Наверное, родился он под счастливой звездой. Я видел фотографии участников атаки крепости Монкада. Фиделю было тогда двадцать шесть лет. Он еще не носил бороду и поэтому казался круглолицым юношей.
Штурм Монкады не удался. Но Фиделя не задела тогда ни одна пуля, хотя он был в первых рядах атакующих. Судьба оберегала его.
Немало я читал о том, как высаживался десант Фиделя на Кубе. Трудно представить операцию более рискованную, чем эта. Из восьмидесяти двух человек остались в живых всего двенадцать, и среди них Фидель. А два года партизанской войны с ежедневным риском? Фидель во время этой длительной войны не отсиживался в блиндажах. Он шел вместе со всеми в бой.
И после победы революции судьба хранит Фиделя. Мне не раз попадались на глаза сообщения о замышляемых убийствах главы кубинского правительства. В частности, в «Нью-Йорк таймс» подробно рассказывалось о том, как агент Федерального бюро расследования Мехью поручил Россели и Джинка, бывшим владельцам игорных домов в Гаване, отравить Фиделя.

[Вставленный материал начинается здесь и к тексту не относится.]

Points on a hilly landscape, in no order, each with its height.
A climber steps from a point to whichever of its 2 nearest points has the largest rise for the distance, and stops where none of them is higher. Distance is the straight distance between rows; heights are no part of it.
z_312: 52 23 22 -52 -40 -18 -49 -9 -44 -6 57 -3 -2 -22 2 -18 11 -13 -26 -22 -10 -22 -15 -17 -15 30 -6 48 -11 53 5 -2 -22 7 -10 -6 -31 32 -17 0 2 -12 -20  h=354
z_523: -30 -9 -48 16 5 27 22 37 13 -46 -34 28 21 4 2 -6 16 10 37 0 33 26 -32 30 -13 4 -25 -27 -64 -30 -15 53 51 -13 -27 -17 -28 10 2 -28 22 7 16  h=293
z_27: -21 -33 20 31 2 12 12 40 5 0 -12 3 -9 -19 5 12 -17 13 -18 -6 -39 8 -28 36 -25 -14 -13 -4 -28 4 -21 29 32 -25 -23 12 5 11 -21 -1 20 42 8  h=503
z_801: -26 16 -18 -41 -32 80 20 -4 5 -17 25 -10 33 -23 -39 14 65 -56 49 -19 27 25 16 24 -27 57 10 -15 -25 18 19 -11 -1 21 17 23 -17 -11 26 -5 -17 -66 25  h=737
z_22: 25 -5 -9 24 32 -64 -1 -22 58 -40 -70 -21 7 40 25 -13 -7 47 30 39 0 -21 35 -20 19 11 -59 -23 31 -42 18 42 15 4 -6 -10 38 35 16 -34 1 8 15  h=371
z_448: -22 -8 21 64 62 -52 18 -42 18 37 -38 -28 -38 23 26 18 -28 34 4 25 -1 8 16 -50 56 -56 43 -11 35 1 -6 -12 -9 2 13 2 23 -18 6 43 -14 11 0  h=609
z_877: -39 2 -10 13 0 19 22 -31 4 -4 -24 0 24 22 19 35 34 -19 77 -2 54 29 -3 -25 17 5 23 -21 -43 0 -20 7 18 37 -25 2 -6 -35 22 0 -11 -61 12  h=358
z_905: 6 -14 3 36 0 -37 -12 19 -28 46 -20 16 -2 19 15 5 -36 58 -9 -30 0 26 -34 20 -23 -51 5 24 -10 -16 -24 57 29 -20 -22 -32 25 1 -21 -21 24 53 -23  h=331
z_791: 73 26 -3 -28 6 -53 -32 3 4 -22 3 6 28 2 18 -22 -22 52 -31 -5 -66 -1 17 -2 -39 9 -53 43 38 -35 16 33 -6 -15 -5 -28 28 55 -42 -27 16 49 -5  h=132
z_179: 37 43 -57 -49 -3 31 -20 19 -11 -54 -19 29 21 9 -12 -52 12 -21 4 7 40 -29 -9 12 6 11 -44 12 -27 -30 9 5 -16 17 1 -42 -47 15 3 -29 2 -6 -10  h=499
z_999: 7 -12 59 -15 -16 7 -12 -33 -13 20 42 -16 -20 -19 -2 27 11 -13 -21 -14 -39 -21 -14 -11 -10 14 11 17 -17 60 -7 -4 -5 -4 -9 48 6 -15 0 13 -19 -4 4  h=359
z_969: 52 5 -19 26 32 -88 -5 -19 8 -16 -54 -14 4 42 21 -28 -24 68 21 17 4 -9 16 -40 24 -26 -35 4 63 -45 14 27 -1 9 -7 -39 28 28 3 -41 11 31 5  h=438
z_611: 12 13 15 -4 23 -62 0 -26 2 80 25 -26 -8 22 2 22 -17 61 -15 -13 4 -3 35 -20 7 -13 21 20 59 -13 7 4 -34 -14 30 -31 44 -3 -1 -7 39 -14 -7  h=274
z_443: 15 -24 -4 32 29 -13 28 1 25 1 -17 -14 -9 -5 14 -5 -56 16 -63 29 -74 10 13 -3 -10 -36 5 -4 67 -43 4 -36 -13 -18 8 -5 42 11 -24 8 7 54 -17  h=266
z_394: -9 6 47 -18 -11 -13 -2 -35 8 76 49 -23 0 -2 -16 50 6 26 -19 -21 -31 6 28 20 -15 9 31 9 27 18 7 -5 -9 -33 16 21 50 -24 2 2 20 -13 -10  h=344
z_539: 43 -5 35 -17 -14 -59 -47 -39 -64 48 77 -3 -9 -3 15 19 -4 30 -19 -32 -14 -14 -30 -48 -10 -7 16 63 -6 67 -11 1 -5 -9 4 11 -6 0 -29 -9 4 16 -33  h=228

…Кто-то стоявший рядом со мной вдруг произнес: «Фидель».
Я обернулся и увидел вдалеке, у входа в сад, Фиделя Кастро в сопровождении советского посла Н. П. Толубеева. Позади них шли фотографы, операторы кинохроники, осветители. Молодой парень нес табуретку.
Фидель медленно продвигался среди гостей. Он здоровался, перекидывался двумя–тремя фразами со знакомыми. Там, где он задерживался, парень ставил табуретку, на нее вскакивал фотограф и делал снимок.

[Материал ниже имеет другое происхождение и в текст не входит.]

A landscape with many valleys, sampled at points; each row gives a point and its height.
A ball rolls from a point to whichever of its 3 nearest points has the largest drop for the distance, and stops where none of them is lower. Distance is the straight distance between rows; heights are no part of it.
Q_642: [ 96 127 147 122 135 148 196 131 136 150  85 178]  height 18.0
Q_271: [112 174 138 116 101 129 177 103 142 167 113 152]  height 86.0
Q_701: [133  83 114 137 148 139 124 169 134 121  95 131]  height 34.8
Q_966: [156 133 126 126 122  96  79 119 123 120 170  90]  height 20.4
Q_4: [147 124  99 140 143 113  98 139 138 103 155 122]  height 42.9
Q_306: [160 130  99 147 148  92  59 122 127  99 190 106]  height 39.3
Q_846: [ 92  99 147 133 160 158 200 147 127 139  73 174]  height 30.6
Q_481: [173 133 133 134 130 102  45 111 106 101 200  80]  height 81.7
Q_576: [138  98 112 123 137 137 114 152 127 117 103 120]  height 32.5
Q_990: [ 97 126 105 152 161 143 181 145 137 125 109 186]  height 39.4
Q_266: [138 170 130 121  99 107 110 102 133 136 173  98]  height 63.1
Q_171: [102  87 117 142 159 155 165 164 135 129  86 172]  height 35.1
Q_473: [134 155 130 107  99 117 128 100 125 138 149 113]  height 78.6
Q_609: [ 90 152 131 132 117 134 211 118 138 165 109 174]  height 56.2
Q_270: [169 106 135 132 135 108  53 137 119  99 155  84]  height 41.3
Q_117: [170 162 136 134 131  89  46  87 105 101 242  83]  height 82.2
Q_418: [130 133 150 100  89 134 122 112 117 142 100 104]  height 17.6
Q_195: [106 117 120 145 141 139 161 154 133 132 102 160]  height 31.1
Q_549: [159 100 110 133 156 107  64 162 126  99 140 103]  height 48.4
Q_809: [168 129 151 107 117 116  59 104 112 118 167  68]  height 57.4
Q_132: [ 72  59 162 132 166 188 221 150 143 126  56 195]  height 26.4
Q_375: [141 123 131 116 120 128  94 124 120 122 130 102]  height 60.1
Q_505: [161 149 147 104 101 118  69  98 118 126 157  72]  height 76.1
Q_312: [151 108 118 116 142 121  89 149 129 114 135 103]  height 44.7
Q_391: [133  96  97 152 160 122 109 169 129 110 125 134]  height 28.7
Q_34: [116 170 147 117  84 126 151  99 131 151 117 110]  height 90.0
Q_853: [109 136 160 109 100 150 187 114 133 165  78 152]  height 24.2
Q_625: [108  68 109 145 177 147 155 177 136 108  83 156]  height 37.2
Q_768: [116 115 139 110 120 146 143 133 135 137  80 123]  height 20.9
Q_736: [108 141 114 136 118 128 157 135 137 133 120 156]  height 44.4
Q_434: [142 188 136 111  87 120 120  80 122 146 161  98]  height 74.1
Q_102: [159 181 131 119  97 106  71  83 110 124 218  79]  height 82.1
Q_257: [111 157 127 125 113 142 160 117 134 146 105 153]  height 50.7
Q_548: [127 176 128 112  81 118 142  93 129 148 144 119]  height 83.9
Q_294: [119  98  76 166 173 123 126 162 135 104 131 140]  height 32.9
Q_396: [124  68  92 162 181 135 118 182 146  93  92 141]  height 40.2
Q_785: [108 109  92 161 169 138 167 165 132 116 103 169]  height 37.7
Q_720: [118 163 121 131 109 124 167 107 134 147 130 152]  height 70.2
Q_960: [129 122 103 138 146 130 132 155 130 122 123 144]  height 19.6
Q_218: [146 146 115 130 114 109 106 124 126 124 162 119]  height 44.6
Q_138: [ 74 124 137 147 155 155 223 139 139 153 101 217]  height 42.3
Q_353: [177 129 172 113 109 111  26 101 106 104 200  56]  height 84.5
Q_612: [117 132 164  96  91 143 152 115 125 151  77 125]  height 37.3
Q_492: [122 133 121 125 127 130 151 136 130 141  99 143]  height 20.3
Q_80: [166 150 149 115 111 104  56  91 107 120 205  70]  height 75.4
Q_305: [ 77  89 176 118 135 171 204 134 124 149  53 179]  height 28.6
Q_276: [114 147 174  91  70 143 148  88 135 166  84 110]  height 43.9
Q_267: [128 128  78 163 159 103 107 147 130  96 161 130]  height 37.8

Where does a ball stop that starts at each point below?
Q_312 => Q_960
Q_720 => Q_492
Q_266 => Q_966
Q_271 => Q_492
Q_117 => Q_966

Call two points neighbours if one is among the 3 nearest of the other. Go from one point of each pair to the other, from neighbour to neighbour, staying as low as possible. Name the highest point that can't be avoided.
Q_418 and Q_492 => Q_768
Q_960 and Q_966 => Q_4
Q_642 and Q_132 => Q_305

Чем ближе подходил Фидель, тем больше я волновался. Он поздоровался с Николасом Гильеном и, бросив взгляд на всех, кто стоял около него, и, видимо не встретив знакомого лица, повернулся в другую сторону. Я увидел широкую спину Фиделя. «Сейчас он сделает еще один шаг, — лихорадочно подумал я, — и прощай Фидель!»
— Вы, наверное, меня не узнали, Фидель? — громко сказал я.
Фидель резко повернулся и внимательно, пожалуй, даже настороженно посмотрел на меня.
— Да, мы с вами встречались! — произнес он, глядя на меня и, видимо, стараясь воскресить в памяти нашу встречу.
— В январе пятьдесят девятого, в крепости Ла Кабанья, и еще…
— Да, да, да! — лицо Фиделя потеплело.
Он вынул сигару, откусил кончик и щелкнул зажигалкой.
— Там были еще Че и Рауль! — напомнил я.
Фидель раскурил сигару.
— И вы от имени посла Советского Союза в Мексике сказали…
— Точно, — обрадовался я. — Ну и память у вас!
— Писали что-нибудь о революции?
— Книгу «Заря над Кубой».
— Переведена на испанский?
— Нет.
— Пришлите ее. Ну, а теперь чем заняты?
— Хочу написать новую книгу о Кубе.
Я заметил нетерпеливый жест посла: слишком долго задержался Фидель на одном месте
— Я пригляделся к вам, — сказал Фидель, будто не замечая жеста посла. — Вы мало изменились за эти годы.
— Вы тоже… А помните, говорили: «В связи с моими революционными делами проживу на двадцать лет меньше…»
— Разве жизнь человека измеряется годами? — с улыбкой повторил Фидель сказанные мне когда-то слова и крепко пожал на прощанье руку. — Когда напишете новую книгу, пришлите. Интересно, какой вам теперь показалась Куба.
Высокая фигура Фиделя медленно двигалась дальше. А я стоял и с грустью смотрел ему вслед. Да и отчего, собственно, радоваться, если расстаешься с давно знакомым человеком, у которого впереди жизнь, полная борьбы и тревог.
ДВА АМЕРИКАНЦА
Писатель Эрнест Хемингуэй и миллиардер владелец алюминиевых заводов Дюпон — два американца, очень разные во всем. Я не знаю, были ли они знакомы. Но когда я приехал на Кубу, столкнулся с их именами. И тот и другой имели здесь дома и подолгу жили.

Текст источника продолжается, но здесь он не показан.